Four of Ellena Deeley’s poems are featured here. They are ‘Electrotherapy at Steinhof’, ‘After the Attack’, ‘The Arborist’, and ‘Whitchurch’.
Ellena Deeley is PhD candidate at the University of Exeter. Her thesis explores representations of conjoined twins in contemporary literature and screen media. She was a runner up in the 2015 Mslexia Women’s Poetry Competition and specially commended in the Welsh Poetry Competition in 2012 and 2014.
‘After the Attack’ was specially commended in the 2015 Mslexia Women’s Poetry Competition (and published in the magazine). ‘The Arborist’ was specially commended in the Welsh Poetry Competition in 2014. ‘Electrotherapy at Steinhof’ was published in Ink, Sweat and Tears in 2019.

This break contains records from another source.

Each row is where one point has got to under a steady rotation. How many ticks took it there?
The counts run from 0 to 910.
5; 16; -30; -9; 48; -8; 23; 20; -9; -3; 14; -20; -33; -1; 3; -22; 14; -9; -12; 2; 28; -5; -4; 7; -1; -14; 6; 5; 14; 3; 0; 11; 19; 11; -12; 42; 8; 3; -23; -3; -2; 20; -8; 3; -40; 22; -3; -2; -24; 15; 13; -3; 9; 3; 18; 10; -16; 8; -21; 3; 37 -> 806
-6; -29; -33; -7; 36; -19; -2; 10; -20; 14; -9; 5; -23; -3; 1; -6; -3; 6; -9; -6; 54; 1; -2; 17; 0; 2; -10; 7; 15; -8; -17; 6; 11; -10; 12; 39; -20; 9; -17; -3; 4; 23; -2; 0; -35; 11; -9; 11; -26; 5; 14; 2; 15; -15; -2; 16; -9; 12; -14; -5; 21 -> 648
3; -16; -21; 13; 27; -18; 6; 12; -23; 20; 4; -14; -15; 6; 1; -13; 12; 7; -16; -20; 43; 12; -1; 13; 4; 14; -8; -6; -6; -6; 9; -13; -13; -31; 4; 31; 3; -4; -12; 13; 13; 10; 9; -7; -50; 5; 6; 9; -18; 19; 1; -17; 7; -32; 0; -4; -13; 23; -17; 0; 25 -> 434
-2; 11; -31; -12; 39; -13; 2; -6; -12; 8; 22; 1; -32; -7; -15; -21; 13; 13; 4; -22; 45; 15; 9; -21; 3; 13; -2; -2; -1; 4; 14; -29; 17; -20; 15; 14; -1; -6; -6; 10; -15; -1; -13; -1; -23; 4; 12; -6; -17; 21; -2; 0; 1; 2; 15; -20; 11; -1; -28; 23; 32 -> 837
4; -26; -8; -21; 37; 8; 6; -9; -1; -1; -7; 6; -10; -36; -7; -33; 23; 9; -4; -4; 44; 9; -13; -12; 8; 12; -13; 19; 15; -7; 16; 15; 6; 12; -12; 16; 4; 4; -16; 31; -15; 1; -12; 4; -28; -3; 14; 25; -21; 0; -14; -7; 20; 1; -2; 14; -1; -12; -40; -3; 18 -> 307
-21; -7; -20; -4; 43; 8; -4; 9; -19; 14; -5; 3; -21; -28; 7; -33; -7; 24; -9; -11; 55; 17; -5; -4; 0; 19; -1; 18; 3; 0; 16; 21; 6; 8; 6; 11; -17; 28; -24; 33; -8; 9; 2; -18; -26; 7; 8; -3; -10; 7; 9; 6; 6; -4; -3; -5; -12; 17; -12; 15; 17 -> 627
5; -8; -36; 2; 33; 14; 24; 19; -13; 0; -3; -21; -19; 16; -18; -15; -11; 30; -26; 0; 33; -5; -4; 2; -12; 6; -16; -4; 10; -18; 1; -11; 12; -30; -20; 39; 9; -12; -9; 18; -2; -9; -2; -5; -30; 2; 7; 23; -13; -2; 0; -8; 22; -8; 16; 19; -5; -9; -12; 16; 2 -> 199
-2; 12; -25; -9; 41; -14; -11; 10; -7; 16; 21; 15; -15; -10; 8; -9; 30; 15; 26; -18; 28; 8; 2; -2; -3; 8; -1; -1; 8; 2; 18; -5; 15; -19; 4; 11; 5; -13; 0; 10; -11; 0; -3; 6; -37; 24; 6; -4; -36; 14; 4; 15; -13; 16; 1; -22; -11; -7; -23; 33; 30 -> 613
2; -1; -29; 5; 49; -5; 15; -1; 0; 6; 11; -14; -41; 5; -16; -21; 5; 2; -4; -14; 47; 6; 20; -22; 3; 12; -11; -5; 0; -6; -8; -21; 6; -22; 12; 31; 2; -3; -7; -7; -2; 6; -8; -3; -18; 10; 1; 8; -16; 15; 5; -11; 18; -18; 11; -5; 16; 2; -24; 3; 23 -> 713
16; -9; -18; 11; 48; 16; 31; 18; -19; 2; -5; -21; -15; 11; 1; -22; -3; 17; -20; 0; 35; -9; -10; 0; 0; 9; -14; -1; 2; -4; 2; 1; -14; -12; -31; 34; 14; 7; -19; 14; -7; -1; 0; -7; -37; 6; 13; 21; -11; 5; -1; -26; 14; -20; 5; 14; -15; -5; -21; -8; 5 -> 814
13; -4; -25; -18; 35; 0; 25; -3; -12; 7; 7; 17; -35; 5; -18; -18; 15; 0; 1; -6; 38; 6; -11; -10; 20; 6; -16; -10; 14; -6; 10; -31; 8; -22; -13; 16; 12; -2; 0; 9; -27; -24; -13; 5; -31; 16; 14; -15; -10; 17; -14; -9; 3; 17; 10; -10; 11; -19; -32; 17; 16 -> 6
17; -29; -29; -7; 37; -7; 22; 11; -20; 17; -18; -5; -28; 16; -13; -12; -4; 12; -11; 2; 45; -10; -14; 10; 8; 9; -22; -9; 1; -19; -13; -15; -2; -23; -6; 24; 0; 9; -14; -12; -10; -8; -8; 2; -38; 14; 8; 15; -12; 5; 0; -20; 17; -9; -1; 18; -3; -8; -22; -7; 5 -> 321
-1; 5; -10; -10; 34; 8; 32; 8; -14; -24; 11; -3; -34; -11; -11; -23; 10; 0; -22; -14; 32; 3; -16; -3; 21; 1; -10; -6; 22; -5; 1; -15; 4; -4; -28; 25; 17; -3; -16; 26; -12; -5; -15; -3; -21; 11; 14; -2; -12; -1; -2; -6; 24; -4; 7; 10; 8; -17; -34; 6; 25 -> 26
-1; -31; -17; 8; 26; -6; 3; -1; -19; 22; -1; 13; -23; -4; -10; -1; -2; 20; -10; -20; 43; 17; -15; 8; 17; 27; -10; -1; 8; -25; 14; -25; -14; -26; -9; -4; 4; 9; -8; 27; -9; -32; 5; -4; -38; 2; 16; 0; -21; 6; 2; -10; -8; -16; -18; 2; -10; 2; -33; 12; 12 -> 781
-1; -16; -19; -10; 34; 1; 26; 21; -31; 1; -14; -2; -26; 5; -11; -16; -11; 13; -22; 6; 30; -10; -19; 21; 6; 4; -6; -3; 12; -23; 6; 15; -3; -2; -24; 19; -2; 24; -26; 14; -11; -22; 0; -1; -45; 16; 6; -10; -20; 0; 17; 0; 1; 4; -2; 28; -24; 6; -21; 7; 6 -> 741
14; -4; -8; 15; 55; 17; 10; 5; 9; 7; 4; 0; -15; -7; 7; -17; 17; 8; 14; -10; 31; 6; 10; -15; 11; 20; -10; 13; 1; -20; 21; -3; -11; -7; -21; 6; 17; -2; 4; 20; -18; -15; 6; -1; -36; 12; 2; 10; -26; 12; -3; -15; -11; -6; 0; 3; -19; -17; -47; 3; 10 -> 552
-19; 20; -27; 12; 44; 10; 17; 8; 8; -11; 13; -21; -26; -15; 1; -26; 10; 12; -21; -8; 30; 11; 2; -18; -7; 4; 2; 16; 17; 2; 18; 0; 14; -13; -21; 31; 14; -9; -9; 37; 1; 18; 1; -7; -16; 0; 1; 6; -19; 2; 11; 3; 5; 5; 16; 1; -10; -2; -19; 29; 24 -> 468
-10; -22; -25; -16; 26; -23; -3; 4; -24; 5; -1; 1; -26; -17; 0; -9; 13; 7; -16; -12; 44; 13; -9; 12; 6; 2; 5; 12; 12; -8; -8; 13; 14; 1; 2; 28; -11; 9; -29; 7; 9; 17; 3; 0; -41; 14; -1; 12; -35; -8; 17; 5; 8; -16; -10; 22; -19; 20; -21; -3; 31 -> 32
-10; -22; -30; 4; 41; -12; -20; 0; -10; 27; -3; 8; -12; 2; 9; -1; 9; 31; 10; -12; 47; 8; 8; 7; -7; 18; -15; 13; 6; -11; 8; 5; 3; -27; 16; 24; -18; -8; -8; 14; 4; 14; 10; -3; -34; 9; -3; 12; -36; 8; 8; 3; -7; -12; -6; -6; -16; 10; -15; 14; 20 -> 770
-19; 12; -29; -2; 52; 3; 3; -1; 14; -5; 14; -15; -29; -20; -2; -26; 14; 20; -11; -3; 30; 14; 10; -10; -10; 10; -2; 23; 18; -8; 12; 13; 26; -4; -1; 36; -3; -6; -7; 30; -4; 14; 2; -4; -19; 6; -3; 2; -29; -1; 14; 11; 7; 9; 15; 3; -5; -2; -22; 30; 31 -> 469
12; -13; -18; -7; 35; -5; 11; 6; -31; 7; 2; -4; -11; -4; -12; -29; 16; 26; -2; -21; 53; 18; -9; -11; 9; 20; -8; -20; -4; 6; 0; -9; -21; -17; -2; 15; 2; 1; -22; 6; -4; 3; -4; -4; -25; 8; 15; 23; -23; -2; -7; -9; 28; -24; -11; 1; 12; -6; -26; -7; 11 -> 44
2; 0; -20; -9; 30; 5; 35; 26; -33; 2; -1; -9; -25; 10; -14; -15; -9; 23; -29; -1; 33; -8; -22; 14; -3; 8; -3; -7; 10; -22; 15; 3; -4; -15; -30; 23; 12; 13; -25; 12; -10; -25; 1; 3; -43; 14; 9; -4; -19; 1; 7; -11; 1; 0; 2; 20; -17; 5; -18; 24; 9 -> 742
-6; -13; -25; 18; 41; 5; 17; 13; -13; 23; 0; -10; -29; 10; -3; -14; -15; 15; -21; -13; 47; 4; -2; -5; -1; 22; -15; 0; 1; -23; 11; -18; -14; -31; -1; 10; 1; 14; -8; 23; -6; -16; 4; -10; -38; -1; 3; 0; -10; 19; 4; -21; 4; -21; 2; -1; -6; 10; -24; 8; 6 -> 834
-18; -27; -19; -5; 29; 11; 14; 7; -30; 10; -13; 29; -14; -9; 14; -5; -1; 20; -11; 0; 37; -7; -34; 26; 15; -2; -17; 8; 31; -17; 10; -1; 1; -16; -23; 16; 8; 14; -20; 41; -16; -4; -5; -1; -41; 9; 8; 0; -12; 1; 2; 2; 1; 4; -3; 10; -18; -13; -15; 14; 6 -> 73
-1; -20; -23; -2; 32; -12; 14; 12; -34; 16; -11; 25; -20; 10; 8; 5; 7; 15; 7; -9; 42; -1; -21; 28; 15; 7; -6; -14; 15; -12; 0; -12; -13; -18; -7; 11; 4; 10; -19; 2; -2; -17; 0; 4; -52; 27; 0; -16; -29; -1; 8; 5; -8; 3; -13; 3; -19; 0; -22; 6; 17 -> 669
13; 3; -35; -5; 56; 11; 10; 7; 1; -10; 5; 9; -13; 8; -3; -18; 21; 23; 29; 4; 35; -9; 4; -9; 7; 6; -16; 2; 16; 5; -5; -9; 12; -24; -13; 35; 8; -16; -3; 7; -19; 13; -11; -1; -15; 21; 5; 15; -20; -6; -13; 0; 17; 12; 9; 4; 13; -40; -19; 6; 7 -> 653
-9; -27; -25; -20; 36; -15; -16; -3; -16; 7; -1; 10; -10; -18; 10; -5; 30; 8; 18; -15; 43; 10; -2; 9; 13; 8; -3; 10; 17; -1; -3; 1; 14; -11; 12; 32; -10; -3; -13; 10; -2; 24; 0; -3; -26; 19; -4; 9; -40; -4; 3; 12; 10; -6; -6; 6; 0; 0; -21; -2; 24 -> 595
-19; -2; -24; 4; 40; 3; 14; 10; -20; 7; 0; -9; -31; -15; -2; -38; -9; 22; -27; -9; 55; 10; -6; -11; -8; 4; -7; 0; 10; 4; 9; 6; 9; -5; 4; 26; -14; 23; -27; 30; -4; 17; -13; -16; -19; 0; 9; 3; -6; 11; 10; 1; 16; -8; 10; -5; 3; 17; -11; 17; 21 -> 188
5; -6; -33; 1; 45; -17; 5; -8; 6; 4; 18; -10; -50; 2; -8; -16; 14; -8; -6; -17; 41; 11; 11; -11; 8; 11; -10; 0; 7; -10; 0; -20; 11; -17; 5; 29; 4; -13; 0; -5; -10; 5; -4; 3; -29; 7; 2; -5; -20; 16; -3; -12; 5; -10; 8; -4; 6; -2; -33; -4; 35 -> 714
12; -5; -29; -1; 45; 1; 13; 12; -17; 1; -1; -26; -23; 0; -15; -28; 4; 31; -13; -13; 50; 8; 16; -13; 2; 26; -8; -13; -6; -6; -2; 1; -9; -20; -6; 20; -6; 6; -18; 1; 1; 0; -2; -3; -15; 14; 2; 25; -18; -13; 10; -10; 18; -16; -1; 14; 11; 5; -28; 0; 9 -> 96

Electrotherapy at Steinhof
Under the light of the sanatorium window,
The red curtains impersonate a woman
Wearing her nerves on the outside
Of her dress, like a bridal train.
The door to the machine swings open
And she treads into heated wires;
Filaments sparring between electrodes
Send tremors through her pale blue feet.
Walking to her bed, she can recall nothing
Except when someone at the piano lit a match;
Blooms in the lace, passion flower,
Scattered into a confetti of ash.
After the Attack[1]
I
She has forgotten her own face.
The head sitting dreamily in the white room,
Waiting to be photographed in the same spot
The doctor took the portrait of her illness.

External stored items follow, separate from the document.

In the rows, 128 means zero.
Rotation paths and how fast each direction turns (degrees each step)
Each turn is a multiple of 5 degrees from 10 to 175, or 0.
Each row of a path follows its step; steps can be skipped.
Path 1:
step 0: [129 145 128 122 136 132 140 134 129 139 125 133 129 118 133 114 127 136
 133 138 128 143 134 140 134 116 132 132 121 122 125 125 123 137 118 125
 127 136 122 139 138 133 137 135 129 141 130 118 121 128 131 126 130 117
 116 126 123 122 119 131 122 137 136 126 114 124 147 118 116 111 133 126
 131]
step 5: [123 131 127 132 136 124 129 139 123 124 120 130 125 129 138 130 131 128
 137 135 132 119 132 115 129 134 134 135 119 129 125 128 136 127 126 123
 139 144 116 134 134 139 132 113 132 132 134 127 121 116 125 134 150 122
 128 115 128 111 139 126 142 128 128 114 125 117 105 123 126 133 123 129
 134]
step 9: [138 132 118 138 134 131 132 120 129 142 118 127 129 127 154 139 134 121
 134 143 126 121 123 127 137 120 134 128 118 121 120 148 119 128 119 137
 130 121 130 128 126 134 135 120 142 130 139 128 130 137 123 125 125 126
 115 119 116 123 133 132 134 127 128 132 124 123 125 129 137 124 142 142
 123]
step 11: [122 142 126 116 135 136 113 142 147 124 139 130 140 133 143 124 109 126
 124 133 123 130 133 135 125 131 120 121 121 124 130 132 128 123 124 127
 124 130 125 138 142 126 129 129 126 134 128 129 133 144 122 145 136 135
 132 127 150 126 131 127 138 129 133 129 137 117 135 129 115 127 129 132
 128]
step 14: [135 130 119 126 127 122 131 135 124 114 129 120 147 126 120 140 123 127
 123 123 128 123 136 134 121 129 121 126 115 127 139 123 129 124 143 142
 131 139 131 137 134 126 135 117 131 137 135 138 121 144 111 118 134 125
 126 119 129 130 135 140 141 132 125 136 134 120 125 139 118 115 120 137
 136]
step 15: [133 136 114 116 127 126 119 140 134 145 124 135 124 133 133 134 129 132
 125 139 129 126 133 130 124 132 133 135 131 138 125 114 135 135 122 147
 126 126 113 130 122 133 126 136 137 128 140 126 122 134 118 132 122 116
 134 140 131 129 118 141 121 140 138 117 127 107 138 121 122 129 123 129
 122]
step 18: [132 129 122 111 132 127 136 141 130 135 127 131 125 121 134 135 127 116
 138 131 133 133 116 140 118 118 113 128 134 123 120 124 131 119 121 127
 121 123 131 140 127 131 132 115 133 136 133 134 121 141 123 123 131 104
 130 130 133 133 123 119 121 132 114 129 128 103 134 139 131 134 134 130
 131]
step 22: [140 128 126 123 121 126 126 136 136 118 125 141 127 132 114 137 122 132
 118 116 123 123 126 136 148 130 127 154 119 128 123 137 128 138 119 133
 120 138 128 139 130 125 121 121 125 135 123 130 119 144 124 117 132 131
 130 126 131 139 127 133 133 137 129 132 133 115 144 128 137 136 136 130
 124]
step 23: [114 137 124 119 123 139 122 140 135 123 142 130 131 141 141 121 123 115
 116 120 121 124 114 127 123 132 146 128 131 127 136 121 131 134 127 130
 131 140 118 120 127 133 134 127 122 138 131 136 128 138 120 135 139 127
 125 128 127 125 112 135 127 135 135 129 133 117 117 121 131 114 129 132
 145]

A slice of human meat with the skull
Top slotted off like the lid of a ceramic pot –
The thoughts flat as decapitated flowers,
Hanging from the edges, could be her own.
II
After the attack, the nurse held her underarm
From the ward to the courtyard
And someone took her portrait;
I see her only in a series of beige borders
Treading through the grit of the albumen,
The wicker basket clasped over cobbles
Might hold a letter bundle, her own
Bisected heart.
The Arborist
At the head of the garden,
Trees go up like shocks of hair –
Women strung up by their feet.
You say I want grooming.
I have laid low for so long,
I am sprouting eyes,
Gnarled, chlorophyll-tipped.
I am becoming houseplant,
Rooted in the living room,
My scalp a coil of grown-out peroxide,
The Xanax buzzes on me like a gnat.
You spritz a fine mist,
Start with the gel, scissors, tortoiseshell
Toothcomb – raking up each knot.
Folding my sweat-sour,
Forever Friends nightdress
Flat as the white paper flower
On the side table. Is it the current
Of static running between us
That spits out
“You used to be a very pretty girl”?
Soon I will be a topiary woman,
Clipped in a smiling pose
My nerves a hanging basket.
And when, at the top of the garden,
The trees blocking the view
Are left limbless, streaked with amber,
Hungry for air,
I’ll wash it right out of my hair.
Whitchurch
I
The clinic floor is polished almost to a mirror;
A corridor extends to a vanishing point,
And glimpsed, like a speck across the eye,
The dust so thick it seems to exist in greyscale;
A ward, bordered with a flimsy strip of tape,
The paint sloughing off like a layer of burnt skin.
II
An Arabesque carpet with angular flowers.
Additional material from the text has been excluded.